Hands-on API automation with curl files
I've been asked by a lot of people doing data crawling lately.How to handle hundreds of API requests at the same time without blocking IPsWhat's that? This thing is not difficult, the key to know a little batch processing skills. Today we will use the most commonly used curl command, with ipipgo proxy service, teach you how to process API requests like a factory assembly line.
Get ready for your stuff.
First you have to have three things on hand:
1. Install the command line environment of curl.(Windows uses PowerShell, Mac opens a terminal directly)

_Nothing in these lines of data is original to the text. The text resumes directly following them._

[[-49  30  33 -38 -10  11  12]
 [ 33 -45 -44 -17 -18   7 -17]
 [-34 -22 -26   1  49  17  30]
 [  3   7 -44  -9  -3  13 -14]
 [ 16  -2   6  48 -46 -36 -16]
 [-29   8  49   8   7 -13  29]
 [ 28  -6  33  46  17 -38 -36]
 [-27  23  44 -13 -21 -17  -2]
 [ 39  -7  22 -17 -50 -29  10]]
->
[[-49  30  33 -38 -10  11  12]
 [-34 -22 -26   1  49  17  30]
 [-29   8  49   8   7 -13  29]
 [-27  23  44 -13 -21 -17  -2]
 [  3   7 -44  -9  -3  13 -14]
 [ 16  -2   6  48 -46 -36 -16]
 [ 28  -6  33  46  17 -38 -36]
 [ 33 -45 -44 -17 -18   7 -17]
 [ 39  -7  22 -17 -50 -29  10]]

[[ 33  50 -20  27 -35  39 -18 -14  10 -39 -25 -27  47   4   4]
 [-33  49 -29 -11 -35  40 -27 -23   1 -38  37  30  47  -2  -5]]
->
[[-33  49 -29 -11 -35  40 -27 -23   1 -38  37  30  47  -2  -5]
 [ 33  50 -20  27 -35  39 -18 -14  10 -39 -25 -27  47   4   4]]

[[-10  -4  29   5   0   4  25  -3  18  15 -27]
 [-36   4   2   9 -14   6  22  -8  25  15 -30]
 [ -5  14  26   4  -4  13 -12  -7  21  15 -37]
 [-27   6  11   1  -5  14  24 -11  21  15 -27]
 [-13  17  15   6 -10  16 -27 -14  22  15 -40]
 [ -1   8  35   4   1 -18   9  16  24  15 -40]]
->
[[-36   4   2   9 -14   6  22  -8  25  15 -30]
 [-27   6  11   1  -5  14  24 -11  21  15 -27]
 [-13  17  15   6 -10  16 -27 -14  22  15 -40]
 [-10  -4  29   5   0   4  25  -3  18  15 -27]
 [ -5  14  26   4  -4  13 -12  -7  21  15 -37]
 [ -1   8  35   4   1 -18   9  16  24  15 -40]]

[[  7 -12  11 -24  -6]
 [ -6  11  -3   3   5]
 [-17  43   2 -41  47]]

2. List of API addresses prepared in advance(saved as a txt file, one URL per line)
3. Dynamic proxy pool for ipipgo(recommend using their s5 protocol, the one with account password authentication)
Four Steps to Practice
Let's take the weather forecast API as an example. Suppose we want to check the weather of 50 cities in bulk:
Step 1: Build the request file
Create a new weather_apis.txt with content that looks like this:
http://api.weather.com/beijing http://api.weather.com/shanghai ... (other cities)
Step 2: Write the Loop Script
Hit this command in the terminal:
while read url; do curl -x socks5://user:pass@proxy.ipipgo.net:24000 "$url" done < weather_apis.txt
Here, be careful to replace it with the one you got in the ipipgo backend.Real account passwordThe port number also depends on the specific package type.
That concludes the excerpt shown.